From owner-freebsd-questions@FreeBSD.ORG  Mon Jun 21 00:13:02 2004
Return-Path: <owner-freebsd-questions@FreeBSD.ORG>
Delivered-To: freebsd-questions@freebsd.org
Received: from mx1.FreeBSD.org (mx1.freebsd.org [216.136.204.125])
	by hub.freebsd.org (Postfix) with ESMTP
	id C996D16A4CE; Mon, 21 Jun 2004 00:13:02 +0000 (GMT)
Received: from apollo.backplane.com (apollo.backplane.com [216.240.41.2])
	by mx1.FreeBSD.org (Postfix) with ESMTP
	id 7DD8043D5A; Mon, 21 Jun 2004 00:13:02 +0000 (GMT)
	(envelope-from dillon@apollo.backplane.com)
Received: from apollo.backplane.com (localhost [127.0.0.1])
	i5L0CJx7031534;	Sun, 20 Jun 2004 17:12:21 -0700 (PDT)
	(envelope-from dillon@apollo.backplane.com)
Received: (from dillon@localhost)
	by apollo.backplane.com (8.12.9p2/8.12.9/Submit) id i5L0CJd6031533;
	Sun, 20 Jun 2004 17:12:19 -0700 (PDT)
	(envelope-from dillon)
Date: Sun, 20 Jun 2004 17:12:19 -0700 (PDT)
From: Matthew Dillon <dillon@apollo.backplane.com>
Message-Id: <200406210012.i5L0CJd6031533@apollo.backplane.com>
To: Mikhail Teterin <mi+kde@aldan.algebra.com>
References: <200406200343.03920@aldan>
	<200406201835.i5KIZBeJ026532@apollo.backplane.com> <200406201852.08030@aldan>
cc: questions@freebsd.org
cc: current@freebsd.org
Subject: Re: read vs. mmap (or io vs. page faults)
X-BeenThere: freebsd-questions@freebsd.org
X-Mailman-Version: 2.1.1
Precedence: list
List-Id: User questions <freebsd-questions.freebsd.org>
List-Unsubscribe: <http://lists.freebsd.org/mailman/listinfo/freebsd-questions>,
	<mailto:freebsd-questions-request@freebsd.org?subject=unsubscribe>
List-Archive: <http://lists.freebsd.org/pipermail/freebsd-questions>
List-Post: <mailto:freebsd-questions@freebsd.org>
List-Help: <mailto:freebsd-questions-request@freebsd.org?subject=help>
List-Subscribe: <http://lists.freebsd.org/mailman/listinfo/freebsd-questions>,
	<mailto:freebsd-questions-request@freebsd.org?subject=subscribe>
X-List-Received-Date: Mon, 21 Jun 2004 00:13:03 -0000

    Hmm.  Well, you can try calling madvise(... MADV_WILLNEED), that's what
    it is for.  

    It is usually a bad idea to try to populate the page table with all
    resident pages associated with the a memory mapping, because mmap()
    is often used to map huge files... hundreds of megabytes or even 
    dozens of gigabytes (on 64 bit architectures).  The last thing you want
    to do is to populate the page table for the entire file.  It might
    work for your particular program, but it is a bad idea for the OS to
    assume that for every mmap().

    What it comes down to, really, is whether you feel you actually need the
    additional performance, because it kinda sounds to me that whatever 
    processing you are doing to the data is either going to be I/O bound,
    or it isn't going to run long enough for the additional overhead to matter
    verses the processing overhead of the program itself.

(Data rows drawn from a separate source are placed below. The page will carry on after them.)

Small tables with named rows and columns. After each table, cells are looked up by row and column.

tili =
columns: puba, runosu, vos, tur, vor, nirogun, kol, mag
duz: [-20.44, 2.95, -12.30, -15.65, -51.95, 24.56, -20.09, -14.44]
fod: [-54.16, -29.22, -5.30, -26.04, -20.44, 20.41, -13.92, -21.87]
loro: [-16.68, -21.78, -1.74, -11.06, -17.66, -7.08, -21.02, -19.21]
zoduk: [-21.58, -5.16, -2.02, -19.36, -45.54, -23.40, 1.72, -13.86]
zesona: [-61.41, 0.54, -14.90, -28.05, -9.74, -56.71, -14.15, -10.65]
repomi: [-4.44, -34.46, -17.60, -2.55, -6.41, 9.96, 4.65, -10.66]
sug: [-56.22, -26.90, -14.94, -8.51, -26.12, -45.59, 4.04, -7.45]
gez: [53.71, -28.31, -29.39, -14.63, -67.07, -5.66, -20.37, -20.91]
zesig: [21.67, -8.87, -9.52, -34.87, -27.63, -13.55, -4.97, -7.02]
lagut: [8.92, -18.44, -8.51, -13.50, -38.11, -13.19, -36.78, -11.59]
podi: [-9.28, -20.19, -12.31, -21.42, 31.36, -25.31, -41.86, -22.97]
tirofe: [-87.18, -11.98, -15.15, -19.21, 3.63, -53.41, -23.04, -29.16]

What is the vos of zoduk in tili? -2.02
What is the vos of repomi in tili? -17.60
What is the nirogun of gez in tili? -5.66
What is the tur of duz in tili? -15.65
What is the tur of podi in tili? -21.42
What is the kol of sug in tili? 4.04
What is the vos of loro in tili? -1.74
What is the puba of duz in tili? -20.44
What is the vor of loro in tili? -17.66
What is the puba of gez in tili? 53.71
What is the vos of duz in tili? -12.30
What is the mag of zesig in tili? -7.02
What is the kol of zesona in tili? -14.15
Row with the largest mag: zesig

vaf
           vud  sifotom
givar    20316    14690
vamadip  38032    32272
rubet    26101    48646
mek      31116    64779
muzo     14201    53628
fozole   61611    27532
zilubuv  48127    86928

vud of zilubuv: 48127
vud of givar: 20316
sifotom of rubet: 48646
sifotom of fozole: 27532
sifotom of givar: 14690
vud of mek: 31116
vud of muzo: 14201
vud of vamadip: 38032
vud of rubet: 26101
vud of fozole: 61611
sifotom of mek: 64779
sifotom of muzo: 53628
sifotom of vamadip: 32272
sifotom of zilubuv: 86928

Table goz
,sovoguk,buv,livip,kur,resuta,vof,babo,miv,zefidu
toka,-27.519,-1.492,-36.792,-36.683,-46.743,-34.897,-41.907,-49.415,-54.694
migufiz,-26.122,-15.632,-36.025,-16.468,-24.472,-32.692,-24.110,-25.595,-33.018
pogok,41.734,30.730,2.047,-7.004,-7.592,-7.353,-13.210,-19.409,-16.328
dudi,62.858,43.696,41.914,34.088,33.772,19.998,29.511,21.609,22.857
neb,10.993,12.485,25.896,19.809,32.198,22.607,31.015,11.715,16.259
posub,-10.476,-10.332,12.084,-2.050,3.516,-1.418,-2.219,10.601,11.088

What is the miv of toka in goz?
-49.415
What is the miv of migufiz in goz?
-25.595
What is the babo of migufiz in goz?
-24.110
What is the buv of pogok in goz?
30.730
What is the livip of neb in goz?
25.896
What is the kur of pogok in goz?
-7.004
What is the zefidu of migufiz in goz?
-33.018
What is the miv of dudi in goz?
21.609
What is the kur of neb in goz?
19.809
What is the kur of migufiz in goz?
-16.468
What is the babo of neb in goz?
31.015
What is the resuta of posub in goz?
3.516
What is the livip of dudi in goz?
41.914
What is the kur of toka in goz?
-36.683
What is the sovoguk of pogok in goz?
41.734
What is the livip of posub in goz?
12.084
What is the resuta of dudi in goz?
33.772
What is the vof of dudi in goz?
19.998

Table lir
cols = kez, giru, kezo, fafa
kug: [2772, 2602, 2165, 6486]
muba: [1391, 6265, 533, 5435]
vikuz: [4775, 2436, 5041, 1783]
bafusuk: [1753, 4433, 994, 8644]
keko: [3142, 2770, 2936, 2385]
folaka: [8043, 3992, 9721, 3918]

giru of keko: 2770
kez of bafusuk: 1753
giru of vikuz: 2436
kez of vikuz: 4775
giru of kug: 2602
kezo of kug: 2165
fafa of kug: 6486
kez of kug: 2772
kezo of vikuz: 5041
fafa of vikuz: 1783
fafa of bafusuk: 8644
kezo of keko: 2936
giru of muba: 6265
kez of muba: 1391

Table fadalat
fields: lonun, mugep, lam
laz: [50, 71, 151]
bubufe: [44, 202, 164]
sar: [113, 78, 88]
nomeve: [50, 173, 150]
bapo: [156, 197, 86]
pumo: [101, 100, 99]
fav: [100, 100, 96]
kav: [147, 180, 75]
reruf: [150, 184, 81]

What is the mugep of nomeve in fadalat?
173
What is the lam of laz in fadalat?
151
What is the lonun of bubufe in fadalat?
44
What is the mugep of sar in fadalat?
78
What is the lonun of bapo in fadalat?
156
What is the lam of kav in fadalat?
75
What is the lam of bapo in fadalat?
86
What is the lonun of fav in fadalat?
100

vafozuf
|  | lotepi | fos | nupe | laza |
|---|---|---|---|---|
| fud | 105 | 12 | 135 | 186 |
| fizan | 105 | 73 | 181 | 159 |
| dama | 111 | 111 | 152 | 198 |
| lelufe | 107 | 166 | 37 | 207 |
| sulafaf | 95 | 101 | 111 | 184 |
| mogo | 114 | 69 | 142 | 56 |
| nitufo | 119 | 182 | 109 | 216 |
| muz | 80 | 26 | 40 | 111 |

What is the lotepi of mogo in vafozuf? 114
What is the nupe of mogo in vafozuf? 142
What is the nupe of fud in vafozuf? 135
What is the laza of fud in vafozuf? 186
What is the fos of mogo in vafozuf? 69
What is the fos of fud in vafozuf? 12
What is the lotepi of nitufo in vafozuf? 119
What is the fos of sulafaf in vafozuf? 101
What is the laza of dama in vafozuf? 198
What is the laza of mogo in vafozuf? 56
Row with the largest laza: nitufo

duz:
fields: vumi, leru, ver, zinu, figabe
riviro: [217, 236, 219, 161, 66]
posedim: [219, 229, 207, 195, 185]
tur: [213, 159, 181, 235, 192]
vil: [221, 233, 180, 197, 209]
fale: [243, 155, 223, 237, 63]

vumi of vil: 221
leru of fale: 155
zinu of posedim: 195
ver of vil: 180
zinu of vil: 197
figabe of posedim: 185
ver of tur: 181
vumi of fale: 243
zinu of fale: 237
vumi of riviro: 217
leru of posedim: 229
leru of tur: 159
leru of riviro: 236

fad:
|  | gepupo | rozazi | kego |
|---|---|---|---|
| sefak | 54 | 372 | 147 |
| balu | 134 | 382 | 215 |
| mimidug | 988 | 419 | 842 |

mimidug, gepupo -> 988
sefak, kego -> 147
mimidug, rozazi -> 419
mimidug, kego -> 842
balu, rozazi -> 382
balu, kego -> 215
sefak, gepupo -> 54
balu, gepupo -> 134
sefak, rozazi -> 372

todezi =
fields: rad, zat, mar, kozan, saf, zusoni, memati, mukuvo
buzezo: [-33.6, -47.9, -25.9, -3.3, -54.3, -28.6, -47.4, -52.6]
gon: [-33.6, -47.9, -25.9, -3.3, -31.9, -28.6, -47.4, -52.6]
boled: [-15.7, -23.9, -55.1, -42.4, -34.2, -67.8, -18.3, -4.1]
lidud: [51.3, -37.7, 21.6, -30.5, -54.6, 30.2, 36.4, -39.7]
vufazop: [-15.7, -23.9, -55.1, -40.7, -37.9, -67.8, -18.3, -4.1]
ramumi: [-15.7, -23.9, -51.4, -42.4, -49.1, -67.8, -18.3, -4.1]
menag: [-38.1, 37.7, -0.3, -44.1, -46.0, 20.4, -0.1, 25.1]
ver: [46.9, -37.7, 21.6, -30.5, -35.7, 30.2, 36.4, -39.7]
puro: [-38.1, 37.7, -0.3, -45.8, -2.9, 20.4, 3.6, 25.1]
sigita: [51.3, -37.7, 21.6, -30.5, -6.6, 30.2, 32.7, -39.7]
risa: [51.3, -37.7, 21.6, -30.5, -18.6, 30.2, 36.4, -39.7]

kozan of lidud = -30.5
rad of boled = -15.7
saf of puro = -2.9
kozan of sigita = -30.5
kozan of ramumi = -42.4
zusoni of gon = -28.6
zat of vufazop = -23.9
Which row has the largest saf? puro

    If you are really worried you could pre-fault the mmap before you do
    any processing at all and measure the time it takes to pre-fault the
    pages vs the time it takes to process the memory image.  (You pre-fault
    simply by accessing one byte of data in each page across the mmap(),
    before you begin any processing).

					-Matt
					Matthew Dillon 
					<dillon@backplane.com>

:=     It's hard to say.  mmap() could certainly be made more efficient, e.g.
:=     by faulting in more pages at a time to reduce the actual fault rate.
:=     But it's fairly difficult to beat a read copy into a small buffer.
:
:Well, that's the thing -- by mmap-ing the whole file at once (and by
:madvise-ing with MADV_SEQUENTIONAL), I thought, I told, the kernel
:everything it needed to know to make the best decision. Why can't
:page-faulting code do a better job using all this knowledge, than the
:poor read, which only knows about the partial read in question?
:
:I find it so disappointing, that it can, probably, be considered a bug.
:I'll try this code on Linux and Solaris. If mmap is better there (as it
:really ought to be), we have a problem, IMHO. Thanks!
:
:	-mi
: